BEGIN Information
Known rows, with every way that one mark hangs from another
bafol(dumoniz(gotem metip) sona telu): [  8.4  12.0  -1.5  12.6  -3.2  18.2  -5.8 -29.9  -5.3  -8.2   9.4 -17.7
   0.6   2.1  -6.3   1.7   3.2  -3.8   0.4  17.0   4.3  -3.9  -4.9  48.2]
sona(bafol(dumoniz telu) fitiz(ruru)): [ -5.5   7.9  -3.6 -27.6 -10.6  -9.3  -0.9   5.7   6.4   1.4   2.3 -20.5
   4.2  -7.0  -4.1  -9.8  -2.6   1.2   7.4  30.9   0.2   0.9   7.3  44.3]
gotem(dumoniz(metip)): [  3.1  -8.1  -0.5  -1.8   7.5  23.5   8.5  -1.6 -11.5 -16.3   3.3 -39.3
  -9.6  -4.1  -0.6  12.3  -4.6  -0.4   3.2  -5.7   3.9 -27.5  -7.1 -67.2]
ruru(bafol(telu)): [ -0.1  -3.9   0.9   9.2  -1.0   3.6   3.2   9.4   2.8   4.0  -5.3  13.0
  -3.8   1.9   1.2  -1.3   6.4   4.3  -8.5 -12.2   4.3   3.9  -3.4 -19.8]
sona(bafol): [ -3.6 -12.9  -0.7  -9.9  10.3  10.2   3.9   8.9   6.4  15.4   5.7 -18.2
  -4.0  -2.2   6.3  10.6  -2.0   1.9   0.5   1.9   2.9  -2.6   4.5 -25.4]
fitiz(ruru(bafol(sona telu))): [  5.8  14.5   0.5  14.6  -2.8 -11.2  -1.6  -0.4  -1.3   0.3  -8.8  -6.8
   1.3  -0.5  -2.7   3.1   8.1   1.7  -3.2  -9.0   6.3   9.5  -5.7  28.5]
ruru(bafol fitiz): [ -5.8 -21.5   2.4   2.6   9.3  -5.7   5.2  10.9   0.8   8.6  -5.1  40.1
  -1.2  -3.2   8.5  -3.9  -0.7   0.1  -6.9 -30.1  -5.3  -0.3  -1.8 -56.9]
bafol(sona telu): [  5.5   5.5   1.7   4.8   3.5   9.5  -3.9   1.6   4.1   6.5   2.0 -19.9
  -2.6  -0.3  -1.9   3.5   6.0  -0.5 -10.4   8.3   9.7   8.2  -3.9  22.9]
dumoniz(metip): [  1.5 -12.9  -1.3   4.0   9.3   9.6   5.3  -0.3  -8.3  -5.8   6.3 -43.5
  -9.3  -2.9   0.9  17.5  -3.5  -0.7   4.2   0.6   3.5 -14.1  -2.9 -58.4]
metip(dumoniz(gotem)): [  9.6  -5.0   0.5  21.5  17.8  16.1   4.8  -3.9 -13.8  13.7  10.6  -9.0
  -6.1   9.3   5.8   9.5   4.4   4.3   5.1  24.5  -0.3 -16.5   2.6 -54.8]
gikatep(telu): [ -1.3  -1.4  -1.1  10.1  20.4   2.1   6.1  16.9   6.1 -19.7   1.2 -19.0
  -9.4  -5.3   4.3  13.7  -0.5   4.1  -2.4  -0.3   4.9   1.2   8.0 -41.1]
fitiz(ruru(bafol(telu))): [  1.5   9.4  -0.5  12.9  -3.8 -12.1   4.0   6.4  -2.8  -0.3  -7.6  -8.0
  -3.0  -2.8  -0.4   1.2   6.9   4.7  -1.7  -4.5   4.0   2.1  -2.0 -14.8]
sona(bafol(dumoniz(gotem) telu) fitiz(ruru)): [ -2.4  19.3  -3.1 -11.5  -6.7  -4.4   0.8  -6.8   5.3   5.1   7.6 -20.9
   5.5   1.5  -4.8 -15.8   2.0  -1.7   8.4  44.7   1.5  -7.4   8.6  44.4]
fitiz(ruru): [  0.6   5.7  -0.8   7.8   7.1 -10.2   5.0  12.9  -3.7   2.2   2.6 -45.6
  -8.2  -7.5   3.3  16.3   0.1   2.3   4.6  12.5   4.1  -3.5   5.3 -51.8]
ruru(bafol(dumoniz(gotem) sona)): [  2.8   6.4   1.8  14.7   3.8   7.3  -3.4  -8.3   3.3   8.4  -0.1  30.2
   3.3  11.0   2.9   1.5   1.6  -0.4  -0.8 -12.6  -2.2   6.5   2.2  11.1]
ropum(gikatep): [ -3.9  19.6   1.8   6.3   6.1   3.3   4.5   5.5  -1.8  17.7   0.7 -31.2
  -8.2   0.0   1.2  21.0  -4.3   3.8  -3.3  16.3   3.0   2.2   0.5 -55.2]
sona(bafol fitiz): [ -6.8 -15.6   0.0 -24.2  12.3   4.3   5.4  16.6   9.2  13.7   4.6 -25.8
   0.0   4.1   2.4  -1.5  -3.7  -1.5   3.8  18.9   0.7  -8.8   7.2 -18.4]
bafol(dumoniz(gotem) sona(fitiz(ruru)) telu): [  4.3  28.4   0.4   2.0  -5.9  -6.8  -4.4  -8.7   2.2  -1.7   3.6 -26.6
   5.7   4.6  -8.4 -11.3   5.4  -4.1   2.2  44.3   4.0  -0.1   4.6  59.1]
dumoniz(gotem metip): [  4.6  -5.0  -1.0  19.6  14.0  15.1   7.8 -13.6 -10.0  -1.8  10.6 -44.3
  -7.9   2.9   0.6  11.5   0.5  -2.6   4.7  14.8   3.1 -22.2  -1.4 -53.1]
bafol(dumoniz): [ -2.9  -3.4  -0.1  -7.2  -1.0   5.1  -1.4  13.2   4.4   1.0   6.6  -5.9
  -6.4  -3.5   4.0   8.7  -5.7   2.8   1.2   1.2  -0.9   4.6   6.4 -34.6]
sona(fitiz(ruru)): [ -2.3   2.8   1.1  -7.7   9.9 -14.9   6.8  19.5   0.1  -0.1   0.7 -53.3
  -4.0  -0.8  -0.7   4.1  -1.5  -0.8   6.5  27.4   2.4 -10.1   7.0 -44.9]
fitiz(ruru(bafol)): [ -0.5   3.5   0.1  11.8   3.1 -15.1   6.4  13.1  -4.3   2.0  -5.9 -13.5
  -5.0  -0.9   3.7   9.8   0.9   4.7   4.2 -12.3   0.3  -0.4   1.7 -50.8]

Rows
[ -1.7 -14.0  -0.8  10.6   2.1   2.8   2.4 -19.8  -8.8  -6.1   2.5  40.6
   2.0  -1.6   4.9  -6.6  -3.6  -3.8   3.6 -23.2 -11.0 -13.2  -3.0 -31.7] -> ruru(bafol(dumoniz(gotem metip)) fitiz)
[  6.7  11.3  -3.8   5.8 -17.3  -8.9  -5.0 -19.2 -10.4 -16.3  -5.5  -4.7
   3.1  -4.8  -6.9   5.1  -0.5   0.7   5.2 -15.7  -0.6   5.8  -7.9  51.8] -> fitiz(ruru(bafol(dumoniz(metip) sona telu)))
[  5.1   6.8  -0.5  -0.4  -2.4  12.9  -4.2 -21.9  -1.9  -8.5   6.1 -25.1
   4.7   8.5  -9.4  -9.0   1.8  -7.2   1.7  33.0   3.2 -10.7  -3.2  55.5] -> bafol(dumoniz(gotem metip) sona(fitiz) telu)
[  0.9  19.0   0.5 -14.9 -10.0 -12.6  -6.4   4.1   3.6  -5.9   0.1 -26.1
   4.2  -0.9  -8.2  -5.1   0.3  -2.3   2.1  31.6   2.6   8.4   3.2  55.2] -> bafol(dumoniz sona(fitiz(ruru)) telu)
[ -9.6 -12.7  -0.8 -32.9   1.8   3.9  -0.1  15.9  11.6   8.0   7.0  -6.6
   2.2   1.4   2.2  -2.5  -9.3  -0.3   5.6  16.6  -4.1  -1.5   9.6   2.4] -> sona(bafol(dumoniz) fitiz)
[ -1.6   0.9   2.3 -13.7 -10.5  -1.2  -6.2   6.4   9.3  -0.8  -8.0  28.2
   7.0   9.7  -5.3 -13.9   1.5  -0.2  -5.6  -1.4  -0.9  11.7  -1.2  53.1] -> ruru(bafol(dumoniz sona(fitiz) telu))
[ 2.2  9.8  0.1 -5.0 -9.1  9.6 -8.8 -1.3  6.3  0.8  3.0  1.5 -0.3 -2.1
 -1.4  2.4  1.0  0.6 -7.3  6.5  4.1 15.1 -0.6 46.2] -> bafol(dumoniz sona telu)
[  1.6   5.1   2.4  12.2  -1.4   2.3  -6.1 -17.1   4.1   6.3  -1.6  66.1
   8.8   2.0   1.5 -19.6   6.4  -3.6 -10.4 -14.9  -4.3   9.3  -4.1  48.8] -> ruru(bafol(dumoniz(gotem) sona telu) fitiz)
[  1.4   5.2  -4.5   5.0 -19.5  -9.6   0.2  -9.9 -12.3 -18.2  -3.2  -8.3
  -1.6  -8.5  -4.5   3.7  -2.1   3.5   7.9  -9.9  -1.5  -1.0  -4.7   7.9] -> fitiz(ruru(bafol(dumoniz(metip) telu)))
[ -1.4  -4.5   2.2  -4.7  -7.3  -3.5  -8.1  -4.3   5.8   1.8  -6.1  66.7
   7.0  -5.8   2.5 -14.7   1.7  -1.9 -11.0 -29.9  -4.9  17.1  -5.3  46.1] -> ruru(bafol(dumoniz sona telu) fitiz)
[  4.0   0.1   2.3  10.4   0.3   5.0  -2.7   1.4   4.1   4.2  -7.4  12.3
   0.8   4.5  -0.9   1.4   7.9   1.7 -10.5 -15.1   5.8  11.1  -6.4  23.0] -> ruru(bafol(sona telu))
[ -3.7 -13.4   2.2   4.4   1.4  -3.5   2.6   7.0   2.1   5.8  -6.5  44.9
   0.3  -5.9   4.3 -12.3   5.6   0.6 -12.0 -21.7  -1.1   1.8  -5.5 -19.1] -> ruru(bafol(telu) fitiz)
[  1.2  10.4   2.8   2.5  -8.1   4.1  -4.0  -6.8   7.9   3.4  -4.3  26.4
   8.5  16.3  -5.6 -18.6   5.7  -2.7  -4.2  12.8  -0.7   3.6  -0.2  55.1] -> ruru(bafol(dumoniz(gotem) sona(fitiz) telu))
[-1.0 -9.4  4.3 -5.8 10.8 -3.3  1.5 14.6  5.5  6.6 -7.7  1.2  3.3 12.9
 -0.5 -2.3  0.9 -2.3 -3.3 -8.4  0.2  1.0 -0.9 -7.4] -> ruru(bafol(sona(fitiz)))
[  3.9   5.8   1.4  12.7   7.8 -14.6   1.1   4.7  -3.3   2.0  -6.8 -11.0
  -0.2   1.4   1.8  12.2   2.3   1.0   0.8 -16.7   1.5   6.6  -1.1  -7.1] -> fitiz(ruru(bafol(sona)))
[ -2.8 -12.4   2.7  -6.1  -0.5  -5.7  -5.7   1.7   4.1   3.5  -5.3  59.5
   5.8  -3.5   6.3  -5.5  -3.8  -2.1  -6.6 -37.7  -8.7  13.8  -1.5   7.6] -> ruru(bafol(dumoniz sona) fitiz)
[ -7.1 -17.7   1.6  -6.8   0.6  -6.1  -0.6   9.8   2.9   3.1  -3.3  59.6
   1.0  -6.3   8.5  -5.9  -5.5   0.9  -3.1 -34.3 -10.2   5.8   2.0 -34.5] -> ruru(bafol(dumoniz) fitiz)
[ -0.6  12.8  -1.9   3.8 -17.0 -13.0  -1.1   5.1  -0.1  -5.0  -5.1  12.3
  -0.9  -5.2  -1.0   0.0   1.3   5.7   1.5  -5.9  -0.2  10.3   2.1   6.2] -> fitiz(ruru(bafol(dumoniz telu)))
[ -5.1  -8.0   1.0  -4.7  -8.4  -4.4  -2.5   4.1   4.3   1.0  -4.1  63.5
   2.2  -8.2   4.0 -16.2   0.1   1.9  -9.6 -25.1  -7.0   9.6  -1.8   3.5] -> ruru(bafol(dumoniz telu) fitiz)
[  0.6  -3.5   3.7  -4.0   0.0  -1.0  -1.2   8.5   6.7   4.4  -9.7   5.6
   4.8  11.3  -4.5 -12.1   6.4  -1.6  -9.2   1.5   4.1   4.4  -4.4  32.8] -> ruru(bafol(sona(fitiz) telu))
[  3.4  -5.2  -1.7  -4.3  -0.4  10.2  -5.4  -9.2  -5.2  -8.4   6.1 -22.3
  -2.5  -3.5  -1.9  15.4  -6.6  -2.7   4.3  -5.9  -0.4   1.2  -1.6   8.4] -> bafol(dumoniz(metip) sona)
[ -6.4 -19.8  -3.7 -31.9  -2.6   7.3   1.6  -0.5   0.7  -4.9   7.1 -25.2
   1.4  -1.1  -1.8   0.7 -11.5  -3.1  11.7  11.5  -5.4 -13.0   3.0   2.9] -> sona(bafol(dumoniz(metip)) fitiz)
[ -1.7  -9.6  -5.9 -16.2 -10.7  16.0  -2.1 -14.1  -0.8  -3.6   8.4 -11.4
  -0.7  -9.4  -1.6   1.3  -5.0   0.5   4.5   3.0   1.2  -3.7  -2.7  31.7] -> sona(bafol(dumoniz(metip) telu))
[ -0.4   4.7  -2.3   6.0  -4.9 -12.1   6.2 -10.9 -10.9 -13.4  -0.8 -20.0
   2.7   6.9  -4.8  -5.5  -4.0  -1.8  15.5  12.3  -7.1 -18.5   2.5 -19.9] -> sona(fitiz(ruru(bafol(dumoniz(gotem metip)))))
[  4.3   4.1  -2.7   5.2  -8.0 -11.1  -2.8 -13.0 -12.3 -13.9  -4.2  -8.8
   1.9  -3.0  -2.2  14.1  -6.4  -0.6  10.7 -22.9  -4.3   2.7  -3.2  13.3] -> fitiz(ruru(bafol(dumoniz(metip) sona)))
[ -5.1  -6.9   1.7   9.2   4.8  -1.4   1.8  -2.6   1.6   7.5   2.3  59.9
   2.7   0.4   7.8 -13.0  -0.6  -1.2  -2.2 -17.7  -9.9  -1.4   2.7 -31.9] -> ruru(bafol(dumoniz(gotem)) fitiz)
END Information
Across the entries above, how many lines contain "gikatep"? Provide only the count.

* _Task result_: 2